Human social behaviour is rooted in our biology. Our genes provide us with an inherited framework for action – strongly influencing our response to environmental factors.
But inheritance is about more than just genes.
We pass on ideas, customs, norms and heuristics. We learn rules of thumb and “common sense” from our society – and this cultural inheritance has an important influence on behaviour.
Social and behavioural “rules” emerged as our species developed. Selective pressure meant that these rules were adapted according to our environment. Those of us with the most efficient behaviour were most likely to have offspring – who in turn would inherit the genetic and cultural (mimetic?) recipe for success.
In this way, human behaviour was shaped by environmental pressures over countless generations.
Big Brains and Social Interaction
Primates are the most social of all animals and human beings are easily the most social of the primate species. There is a correlation between social activity and brain size, both between species and over the span of human development. In general, the more social the animal, the bigger the brain.
Within primates there is a relationship between brain size and the size of the social group. It also appears that as humans became more social, brain size increased.
The computational demands of a highly complex social structure may have provided a strong evolutionary stimulus in favour of larger brain size (1,2,3). Did our increasingly complex social life confer a selective advantage, which in turn created evolutionary pressure in favour of large brains?
Or did the evolution of large brains allow human beings to be more social? Whether or not the relationship is causal, there is certainly a correlation between social activity and large brains.
Evolutionary Psychology: Social Behaviour in Context
Evolutionary psychology is a relatively new discipline that seeks to explain human psychology (including social interaction) from a modern evolutionary perspective. Much of human behavior is seen as the output of psychological adaptations that evolved to solve recurrent problems in human ancestral environments (4).
The evolutionary perspective has made a strong contribution to social psychology, and is increasingly being seen as providing a rational framework for understanding person perception, social cognition, attitudes, altruism, emotions, group dynamics, leadership, motivation, prejudice, intergroup relations, and cross-cultural differences.
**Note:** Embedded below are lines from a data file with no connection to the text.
(in the rows, 100 means zero)
name the system of each run:
H, run 1 (11 x 20):
76 80 85 108 142 100 124 82 82 128 122 102 91 111 75 79 78 85 96 97
129 115 125 73 115 94 86 132 90 122 125 97 84 97 62 99 121 94 128 102
92 99 131 118 74 109 70 121 88 114 93 114 92 125 143 95 124 80 103 86
84 119 92 86 80 78 120 89 133 126 105 92 121 92 125 78 96 96 62 88
153 113 105 111 105 107 120 99 113 95 82 122 91 67 91 108 93 106 70 126
87 81 71 104 127 119 102 126 102 92 77 122 96 107 131 126 82 86 125 134
75 89 103 68 75 93 96 83 125 82 99 83 116 72 87 91 85 91 150 106
101 100 128 150 90 115 91 79 88 71 114 61 96 84 88 112 97 88 90 85
90 128 53 113 124 98 115 110 86 87 111 93 92 136 86 88 112 75 88 76
119 107 105 105 88 90 101 94 99 138 86 125 98 120 55 65 109 116 134 114
104 106 127 122 86 95 72 126 95 141 106 81 118 118 122 141 112 122 104 118
N, run 2 (11 x 20):
93 142 105 110 108 91 103 131 115 114 122 72 134 110 73 132 112 103 100 111
113 110 111 96 128 120 89 135 81 51 105 112 71 100 88 105 119 82 100 81
73 92 96 135 104 99 112 100 124 79 91 138 101 73 79 108 83 118 68 107
105 110 99 100 73 80 71 118 115 79 94 62 102 71 88 123 97 137 129 104
107 64 95 131 99 132 80 87 72 66 86 102 80 127 118 105 105 120 105 94
86 89 65 77 88 89 115 65 106 86 77 115 132 106 105 119 85 126 79 113
130 86 111 63 95 77 83 78 62 117 104 81 84 89 79 103 97 122 118 94
80 67 114 107 91 114 84 87 82 130 108 144 106 143 98 97 121 98 108 103
74 122 109 52 105 82 117 109 112 110 79 104 129 115 104 70 92 113 111 96
106 107 160 112 130 98 101 106 60 129 100 80 93 98 97 101 84 93 96 99
67 101 121 101 93 106 91 119 108 98 102 137 118 99 117 131 107 47 101 114
E, run 3 (11 x 20):
96 127 126 117 94 73 103 86 75 108 75 79 98 110 72 60 91 121 101 74
121 107 122 88 137 97 95 130 62 134 104 104 83 117 122 114 105 101 77 99
115 100 86 57 92 103 97 134 146 116 106 119 106 87 117 102 114 116 110 120
87 123 126 131 76 110 116 91 135 103 90 86 142 93 85 101 91 85 125 129
102 113 97 101 99 91 110 73 59 84 70 113 104 104 103 119 87 41 94 106
122 71 77 69 118 106 120 71 96 96 98 124 66 86 101 60 87 102 84 89
92 84 104 111 119 118 102 104 120 123 158 62 89 91 91 87 102 93 104 89
96 118 99 117 77 104 65 135 100 70 113 97 88 103 105 122 129 68 114 84
99 119 70 136 89 85 102 110 103 87 51 130 90 111 89 85 94 125 94 101
115 117 95 97 131 77 114 96 73 120 93 61 102 100 74 105 76 131 98 107
140 85 127 73 117 128 90 116 93 88 110 92 93 89 126 131 110 111 94 114
J, run 4 (11 x 20):
148 112 134 105 89 129 104 86 94 106 112 85 115 111 88 109 121 73 118 122
74 91 90 101 93 123 97 83 91 82 120 101 116 133 133 115 119 54 84 84
72 121 53 91 102 79 120 103 130 110 108 93 135 106 88 116 94 106 92 109
121 119 105 141 125 100 101 118 84 107 108 66 100 101 74 136 92 124 92 116
102 81 88 90 134 124 92 116 73 54 87 101 77 104 135 118 92 97 92 93
101 82 86 57 89 105 105 92 137 63 102 119 107 76 98 94 104 138 82 96
119 94 110 114 70 76 72 96 99 121 125 91 78 75 84 112 114 128 73 80
110 108 73 114 96 84 82 124 79 109 75 110 53 111 121 77 103 89 110 80
120 90 91 100 78 111 109 84 118 98 58 135 107 107 89 78 97 115 136 134
112 89 131 94 65 103 79 65 80 99 118 97 116 104 68 122 120 82 126 107
51 104 88 103 101 93 90 100 81 96 118 98 104 140 91 86 117 73 107 63
B, run 5 (11 x 20):
92 107 70 99 85 93 117 77 113 124 116 105 128 105 117 131 99 58 73 116
137 114 68 63 98 92 114 106 123 94 102 111 77 76 73 69 106 87 116 100
100 93 97 110 139 146 126 110 114 78 98 121 118 117 103 116 97 92 94 132
68 91 77 81 82 83 88 102 125 73 109 93 115 63 87 136 86 91 119 109
106 98 71 126 102 109 109 89 114 67 88 100 87 106 72 69 98 146 91 86
81 87 90 109 135 86 107 97 78 114 109 115 104 93 97 145 78 106 57 111
101 79 109 60 100 81 75 123 102 96 99 117 71 69 84 89 99 140 114 86
106 81 132 135 101 130 90 99 98 103 89 107 116 130 108 111 108 153 89 116
101 91 103 94 58 65 69 76 74 115 107 103 107 90 91 144 107 97 93 98
130 98 112 85 92 99 103 71 73 102 83 116 86 126 73 52 115 121 106 81
105 105 143 95 123 107 112 87 67 125 99 90 128 115 104 129 88 82 97 125
P, run 6 (11 x 20):
93 113 94 116 80 111 111 89 132 104 125 75 118 92 82 94 102 53 133 112
98 108 86 126 117 124 119 105 103 86 79 97 94 127 86 58 95 85 140 106
99 117 59 109 130 112 127 105 97 97 93 74 113 136 128 101 92 103 79 102
141 133 87 85 108 105 107 103 90 62 114 59 99 100 93 115 120 94 79 83
119 120 102 145 89 107 90 101 91 78 108 119 95 113 59 115 128 107 73 90
77 114 61 122 87 62 87 105 97 99 87 107 106 104 58 122 93 129 105 100
109 76 84 80 100 88 78 85 58 83 73 102 91 114 90 118 94 138 123 102
95 65 92 78 100 99 94 60 62 100 118 127 101 112 104 132 105 86 68 95
93 86 116 69 103 82 105 70 94 114 137 108 98 73 50 91 98 88 95 88
85 92 143 103 118 98 95 109 83 145 105 124 104 122 65 82 102 108 129 110
68 114 105 61 124 78 105 131 90 124 81 126 109 118 123 92 89 88 101 99
H, run 7 (11 x 20):
95 125 81 80 129 103 103 146 101 86 78 100 105 128 99 98 102 106 136 111
82 96 130 108 57 77 78 87 96 108 63 100 107 93 92 83 87 117 141 102
83 108 95 134 87 77 84 102 100 100 116 63 104 84 107 137 92 118 63 83
126 108 47 90 99 102 106 97 101 60 96 116 81 110 84 92 121 115 74 81
110 59 91 109 111 116 104 73 84 130 85 114 95 126 96 83 87 132 125 123
102 101 116 61 101 84 84 100 78 117 119 61 122 102 102 138 101 107 117 107
95 98 120 89 68 96 79 79 73 62 99 127 98 103 101 113 124 73 73 71
67 75 95 112 123 111 122 81 109 115 126 126 103 111 93 81 96 100 58 89
132 111 122 65 140 112 115 127 108 107 113 100 93 93 75 85 105 124 103 109
98 95 139 99 103 108 78 128 72 100 65 115 84 110 139 97 96 88 123 104
54 103 98 83 80 63 99 98 116 117 101 91 105 71 123 92 78 81 88 83
P, run 8 (11 x 20):
129 68 109 109 75 113 85 83 105 99 105 121 96 71 116 144 103 98 83 128
71 67 94 101 78 107 88 89 133 88 128 117 101 72 76 108 101 83 126 108
68 71 106 109 92 113 98 77 102 111 98 87 102 121 94 58 88 108 147 96
97 102 86 90 115 102 117 85 76 132 93 79 103 131 137 83 90 62 109 100
143 121 97 72 132 114 135 103 102 98 110 96 87 90 107 81 104 66 77 99
119 128 117 119 112 124 113 128 132 102 124 106 115 107 77 101 126 115 76 109
77 146 97 114 81 84 84 140 120 80 84 95 122 117 85 109 116 116 115 95
103 110 92 116 77 87 89 90 76 61 40 100 99 110 115 101 89 125 99 94
113 80 80 117 92 95 101 65 81 88 88 93 100 79 117 147 77 100 70 115
103 66 95 100 106 110 87 87 97 81 139 95 80 65 65 128 97 87 111 103
66 64 100 118 109 114 85 95 92 112 133 112 86 124 71 81 111 108 122 84
B, run 9 (11 x 20):
103 110 126 88 109 103 95 105 98 97 147 66 115 84 66 131 111 77 111 102
84 120 95 98 103 111 87 119 95 60 117 94 101 131 66 88 132 100 113 67
61 142 95 109 108 75 111 113 93 101 84 95 138 131 95 115 97 105 80 94
106 140 100 101 97 57 93 136 92 96 60 107 79 71 93 100 85 99 100 94
88 86 123 136 112 115 98 118 90 97 57 142 77 103 123 85 82 98 102 108
71 66 101 116 78 87 84 88 106 139 89 96 100 83 132 108 70 96 122 119
140 76 76 109 79 109 93 76 101 114 103 70 68 96 126 72 102 117 106 90
122 78 101 84 111 127 115 70 92 114 134 102 101 114 130 107 112 77 56 97
112 104 115 48 90 99 103 100 129 114 143 100 110 82 77 94 122 84 107 99
121 125 103 113 104 132 107 119 119 83 115 98 120 130 66 104 133 102 116 114
74 126 70 95 96 85 99 101 90 69 96 110 130 117 80 145 109 68 102 105
N, run 10 (11 x 20):
101 108 100 70 125 95 91 122 62 77 94 127 67 111 100 87 112 68 96 70
75 96 116 124 104 81 110 107 119 131 96 139 100 77 94 95 84 117 57 104
110 125 134 93 68 91 73 131 122 100 97 68 112 83 109 110 112 114 128 103
110 84 116 135 106 143 103 91 84 64 73 107 84 118 125 83 96 85 106 101
87 104 66 99 99 89 129 76 120 98 79 101 129 80 105 128 68 91 89 131
130 81 88 73 101 90 81 98 84 109 125 65 68 71 97 112 97 96 126 95
79 61 87 119 93 129 94 78 107 108 131 123 96 133 108 85 121 94 87 87
90 140 84 68 87 74 120 90 114 97 92 76 129 115 87 73 104 116 91 82
131 121 126 123 118 90 92 106 45 120 98 88 77 114 78 107 106 92 91 89
87 105 94 101 95 102 94 129 113 106 92 167 109 112 106 127 119 77 87 120
112 105 118 71 109 97 110 124 134 92 84 98 87 60 99 65 84 130 111 103
E, run 11 (11 x 20):
95 84 108 108 124 126 95 124 104 120 136 122 108 108 108 144 111 71 95 127
83 103 67 73 69 95 95 101 128 59 88 119 112 93 87 100 108 87 134 103
78 105 122 145 108 108 122 72 89 80 74 87 107 106 84 68 74 104 96 91
96 92 90 78 133 77 93 104 50 108 113 90 72 93 116 124 88 81 73 79
119 72 104 78 91 111 80 122 131 101 109 113 69 75 112 77 110 138 110 96
74 106 104 154 86 103 90 115 122 130 110 73 124 117 100 115 99 103 122 119
114 135 95 87 70 75 85 93 67 74 63 93 110 113 105 121 110 82 106 92
128 89 105 100 112 108 124 74 96 111 72 130 93 106 107 70 88 133 61 107
101 91 100 74 120 96 108 93 105 140 153 77 115 91 84 124 99 93 95 111
109 94 127 85 74 130 79 107 114 63 112 118 102 96 95 105 132 75 124 101
59 100 73 141 97 103 115 91 109 93 78 134 113 125 98 91 91 87 92 103
J, run 12 (11 x 20):
144 112 112 59 128 123 122 111 107 106 126 87 97 94 102 90 114 81 99 108
111 88 110 109 93 134 105 88 115 108 123 100 110 123 145 101 122 97 53 94
109 125 56 80 77 73 104 106 116 116 97 91 111 94 136 127 103 82 75 106
134 145 79 142 95 108 108 119 116 83 92 89 102 107 81 111 116 102 88 110
103 74 75 133 101 123 85 102 91 71 91 116 91 100 116 150 97 87 103 125
95 89 57 65 97 106 90 106 121 52 120 88 101 89 82 110 112 108 126 95
97 70 86 129 93 104 86 75 98 98 124 81 91 105 74 98 104 155 86 82
110 83 67 80 112 68 81 96 53 116 87 102 64 105 104 105 90 116 102 87
129 107 105 74 102 104 103 102 91 90 74 132 93 127 75 65 117 137 109 96
102 78 143 98 63 96 71 82 81 112 87 134 113 113 103 119 117 120 98 107
70 131 111 77 67 65 76 117 89 95 88 98 107 110 97 92 115 82 120 72

runs to name:
run 13 (2 x 20):
77 107 107 112 71 121 106 110 149 93 92 105 119 99 129 76 104 70 118 108
106 116 54 141 78 97 116 94 131 114 102 83 102 94 101 99 94 71 104 115
 : B
run 14 (2 x 20):
82 65 107 100 105 93 98 56 75 86 113 76 101 72 81 121 70 100 102 97
97 78 116 94 120 105 94 85 80 87 130 69 77 97 74 70 99 133 96 64
 : B
run 15 (2 x 20):
99 103 84 53 95 65 73 124 84 97 86 80 87 88 107 109 94 120 131 89
101 66 104 112 58 88 69 65 80 94 98 102 74 82 112 101 100 105 91 77
 : H
run 16 (2 x 20):
64 122 116 97 92 77 82 137 112 109 97 93 96 110 95 68 108 126 110 66
118 116 115 123 79 76 87 111 103 116 76 90 78 87 112 76 96 146 74 81
 : H
run 17 (2 x 20):
95 92 125 76 111 95 72 129 72 129 123 116 85 127 112 97 128 111 86 74
101 118 111 68 73 60 92 106 103 132 93 128 93 91 108 81 112 100 72 78
 : P
run 18 (2 x 20):
117 94 61 83 86 97 97 96 109 66 74 145 104 99 85 125 110 124 94 118
87 72 97 86 75 105 95 54 103 71 104 103 136 107 81 129 102 131 96 110
 : P
run 19 (2 x 20):
109 104 101 91 94 96 66 130 97 108 133 51 91 110 99 107 124 127 125 81
108 121 114 130 74 115 79 131 115 85 78 108 113 124 126 117 126 124 89 105
 : E
run 20 (2 x 20):
102 89 118 76 106 110 90 77 45 67 85 99 103 129 93 109 105 87 120 91
61 77 94 87 113 76 108 79 76 117 83 149 103 99 91 104 74 89 89 106
 : N
run 21 (2 x 20):
94 72 114 115 97 111 102 76 91 133 109 138 87 123 77 59 110 90 113 97
70 135 97 90 102 83 113 122 122 131 95 88 138 129 95 87 99 105 120 110
 : N
run 22 (2 x 20):
90 118 92 112 88 96 80 133 98 104 97 115 74 127 101 65 128 88 116 69
96 149 89 117 115 77 109 140 103 118 78 89 95 121 94 74 102 114 95 89
 : E
run 23 (2 x 20):
108 114 111 93 129 97 90 147 93 88 78 102 86 99 71 99 96 126 141 112
91 59 146 104 93 131 83 84 93 69 87 101 99 99 117 92 94 132 112 98
 : J
run 24 (2 x 20):
73 103 69 98 93 97 98 101 118 99 137 111 105 115 54 93 121 76 123 90
78 79 87 136 118 103 92 102 90 140 113 81 106 130 85 107 89 130 123 116
 : J
run 25 (2 x 20):
110 121 78 129 90 92 83 121 106 57 98 85 92 79 88 138 106 109 86 94
100 80 78 140 79 100 70 92 91 66 94 100 81 99 82 117 104 136 103 91
 : P
run 26 (2 x 20):
121 123 78 115 115 80 117 99 77 111 51 100 85 100 84 89 70 92 123 120
148 95 90 80 134 118 120 95 88 104 99 63 83 92 123 92 85 103 100 113
 : E
run 27 (2 x 20):
127 131 78 75 102 100 114 106 112 77 110 119 110 114 80 102 133 116 58 87
98 112 120 110 122 110 118 108 116 91 117 122 120 90 43 117 103 115 81 117
 : E
run 28 (2 x 20):
124 139 88 96 83 62 89 103 80 93 91 103 104 102 72 131 117 115 67 89
97 112 100 136 103 100 76 143 85 78 76 138 81 116 93 120 114 109 96 97
 : J
run 29 (2 x 20):
116 105 108 103 109 103 134 71 100 96 68 142 101 98 79 69 87 110 69 109
96 87 99 75 144 99 119 92 86 128 140 90 101 90 74 111 85 79 100 109
 : E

The field of evolutionary psychology is related to a range of emerging disciplines including neuroeconomics and pyschoneuroendocrinology.
Psychoneuroendocrinology (what a word!) is a particularly favourite of mine – the discipline helps to explain such things as sickness behaviour, depression and athletic overtraining (more on this in a later article!). PNE helps break down the artificial boundaries between psychology, endocrinology and neurology. What’s more, it’s pretty clear that our psychoneuroendocinological responses to the world have been strongly shaped by our ancestral environment.
As economists will testify, human beings do not act with perfect economic rationality. Studies in neuroeconomics have shown that emotions are especially important when making strategic choices.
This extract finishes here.